A vida é cheia de imprevistos e muitas vezes nos queixamos desses imprevistos, zangamo-nos, revoltamo-nos, e dessa forma bloqueamos as bênçãos que daí poderiam surgir.

Eu mesma questionei tantas vezes: O que isto pode trazer de bom? Em que medida aquilo melhorou a minha vida? O que isso participou para a minha felicidade?

Todos, sem exceção, independentemente da idade podem olhar para trás e reconhecer algo que no momento lhes causou grande sofrimento, mas que mais tarde lhes mostrou ser uma bênção disfarçada. E o oposto igualmente – algo que parecia promissor tornou-se o pior investimento…

Conclusão: NADA É O QUE PARECE!

E se, nada é o que parece, e todos os dias nos acontecem situações novas, imprevistos, que não esperávamos, porquê julgar? Se é bom ou mau? Se é certo ou errado?

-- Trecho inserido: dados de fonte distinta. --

Below is a small trained network, with its code and all its weights. Each question gives an input and a class and asks what happens when units are switched off, that is, made to give their printed mean instead of their output.

import numpy as np


def w(rows, s, z=0):
    codes = np.array(rows[::2]) - 128.0
    scale = np.full(codes.shape[1], s)
    scale[-1] = z or s
    return codes * scale


def norm(h):
    return h / np.sqrt((h * h).mean(-1, keepdims=True) + 1e-5)


def f(y):
    return y / 2 * (1 + np.tanh(0.7978845608 * (y + 0.044715 * y**3)))


def log_softmax(a):
    a = a - a.max(-1, keepdims=True)
    return a - np.log(np.exp(a).sum(-1, keepdims=True))


def net(x, mask):
    res = np.array(x, float).reshape(1, 3) / 4 @ E
    u = 0
    for l in range(2):
        y = f(norm(res) @ A[l][:, :-1].T + A[l][:, -1])
        res = res + np.where(mask[u : u + 15], y, B[l][:, -1]) @ B[l][:, :-1]
        u += 15
    return log_softmax(norm(res)[-1] @ U[:, :-1].T + U[:, -1])


A, B = {}, {}
E = w([
[23,135,109,141,155,125,213,227],'x0',
[102,135,206,130,117,133,147,88],'x1',
[125,247,106,70,218,115,154,111],'x2',
],0.0012)
A[0] = w([
[137,124,128,133,122,117,125,124,119],'0.n1',
[63,70,251,155,84,118,167,143,78],'0.n2',
[205,193,121,65,155,122,87,73,54],'0.n3',
[86,80,179,155,97,122,169,170,89],'0.n4',
[89,48,100,198,67,139,179,206,58],'0.n5',
[146,71,16,197,80,153,116,189,66],'0.n6',
[174,62,140,165,76,133,46,89,76],'0.n7',
[214,150,23,61,157,118,41,120,69],'0.n8',
[183,42,151,170,59,137,26,77,85],'0.n9',
[161,166,218,138,120,147,122,60,3],'0.n10',
[130,126,128,126,128,136,128,128,127],'0.n11',
[144,156,238,122,126,130,126,63,102],'0.n12',
[211,199,130,60,162,122,88,67,55],'0.n13',
[125,129,128,125,128,125,128,129,130],'0.n14',
[121,132,127,124,133,125,138,130,136],'0.n15',
],0.0027,0.0017)
B[0] = w([
[101,136,118,130,148,136,124,138,126],'0.n1',
[132,141,117,238,61,190,155,47,163],'0.n2',
[88,53,101,196,104,148,59,93,186],'0.n3',
[135,98,105,189,59,162,95,51,140],'0.n4',
[118,65,104,108,116,117,18,49,166],'0.n5',
[101,95,117,10,208,59,55,137,153],'0.n6',
[116,217,111,90,182,135,218,197,199],'0.n7',
[124,154,40,250,81,155,168,120,195],'0.n8',
[127,242,121,86,183,132,247,198,249],'0.n9',
[38,109,138,60,205,96,95,149,133],'0.n10',
[124,129,126,129,130,124,128,128,128],'0.n11',
[51,109,183,51,159,117,100,109,171],'0.n12',
[86,42,109,188,111,142,51,88,199],'0.n13',
[135,125,131,128,125,128,130,125,129],'0.n14',
[152,123,140,127,114,127,130,122,132],'0.n15',
],0.0021,0.002)
A[1] = w([
[143,129,137,116,122,133,126,128,114],'1.n1',
[95,126,213,78,133,121,186,147,60],'1.n2',
[148,222,202,128,149,169,158,78,141],'1.n3',
[150,123,49,147,101,138,208,234,162],'1.n4',
[156,63,51,174,121,141,5,141,78],'1.n5',
[109,21,113,57,110,87,18,163,32],'1.n6',
[156,147,134,104,127,145,110,99,134],'1.n7',
[118,73,131,92,121,118,86,154,105],'1.n8',
[84,86,196,121,136,95,29,45,52],'1.n9',
[161,133,132,93,115,136,123,113,132],'1.n10',
[85,171,118,141,164,111,161,142,131],'1.n11',
[119,165,250,67,116,156,206,139,12],'1.n12',
[87,134,119,173,145,124,136,133,158],'1.n13',
[200,174,68,61,173,67,161,218,11],'1.n14',
[165,167,94,73,175,92,128,154,72],'1.n15',
],0.003,0.0011)
B[1] = w([
[114,133,124,131,131,129,135,134,118],'1.n1',
[180,154,112,161,135,85,143,104,167],'1.n2',
[102,102,160,86,164,41,128,166,237],'1.n3',
[128,121,156,42,142,172,79,131,248],'1.n4',
[155,191,137,158,191,45,175,158,218],'1.n5',
[78,158,207,79,191,102,93,78,142],'1.n6',
[99,103,121,133,130,104,130,166,134],'1.n7',
[108,148,134,114,155,135,108,86,110],'1.n8',
[125,81,110,49,92,203,106,194,186],'1.n9',
[65,118,114,143,136,130,147,166,123],'1.n10',
[165,112,161,108,110,120,134,127,187],'1.n11',
[157,183,128,182,175,21,177,136,216],'1.n12',
[198,111,145,110,111,112,102,107,165],'1.n13',
[154,78,128,119,24,253,138,148,224],'1.n14',
[123,94,135,153,92,161,139,125,161],'1.n15',
],0.0031,0.0016)
U = w([
[182,124,105,65,55,254,146,187,176],'0',
[58,97,158,48,184,108,30,109,174],'1',
[142,176,190,139,146,21,217,142,183],'2',
[84,74,153,221,10,159,136,60,9],'3',
[168,166,36,222,163,105,78,109,79],'4',
],0.0096,0.0013)

Each question gives the input, the list of numbers given to net, and the class t.
The units are the neurons (one row each of A and B). Each row of codes is followed by its name. A weight is (code - 128) times the scale printed after its matrix; where a second scale follows, it is the last column's (A, B and U).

Quando, aos 25 anos, me internei no Centro de Recuperação de Doenças Graves Metamorfose Real, porque a minha vida se encontrava completamente desgovernada em todas as áreas, achei que isso era o fim. Não via saída, nenhuma luz, e achei que tudo pelo que tinha passado me havia levado ao meu fim…

Agora sei que tudo pelo que passei me trouxe ao inicio – o inicio de uma nova vida!

Ainda assim, sabendo disto, quantas vezes não me apanho a julgar as situações do dia-a-dia??

Existe muito mais do que possamos ver, tocar e imaginar. Existe uma ordem Universal que nos garante com tudo o que precisamos. O Universo é sempre justo. Sempre!

Fomos ensinados a lutar contra a vida, e não a dançar com ela. Por isso chegamos ao fim do dia exaustos, de tanto remar contra a maré. Queremos que tudo aconteça á nossa maneira, até os outros queremos moldar à nossa medida, para depois descobrirmos que tudo perdeu a piada, pois deixou de ter o seu fluxo natural…

A vida é cheia de imprevistos? Não. A vida é um fluxo constante, que nos empurra para a frente e para cima, mas nós teimamos na estabilidade, e fazemos como a cabra, numa passagem que um amigo me contou, que eu passo a descrever: a noite se avizinhava e os dois irmãos começaram a juntar as cabras para as trazer de volta para casa. Uma delas, teimosa, sentou-se e não queria caminhar. Então cada um pegou num corno e ainda sentada a arrastaram, enquanto ela resistia. Já quase perto de casa descobriram que a cabra já vinha com as tripas de fora.

Nós também somos assim…. Até quando? Será que precisamos sofrer mais?

CONFIAR NA VIDA – essa é a chave que abre todas as portas.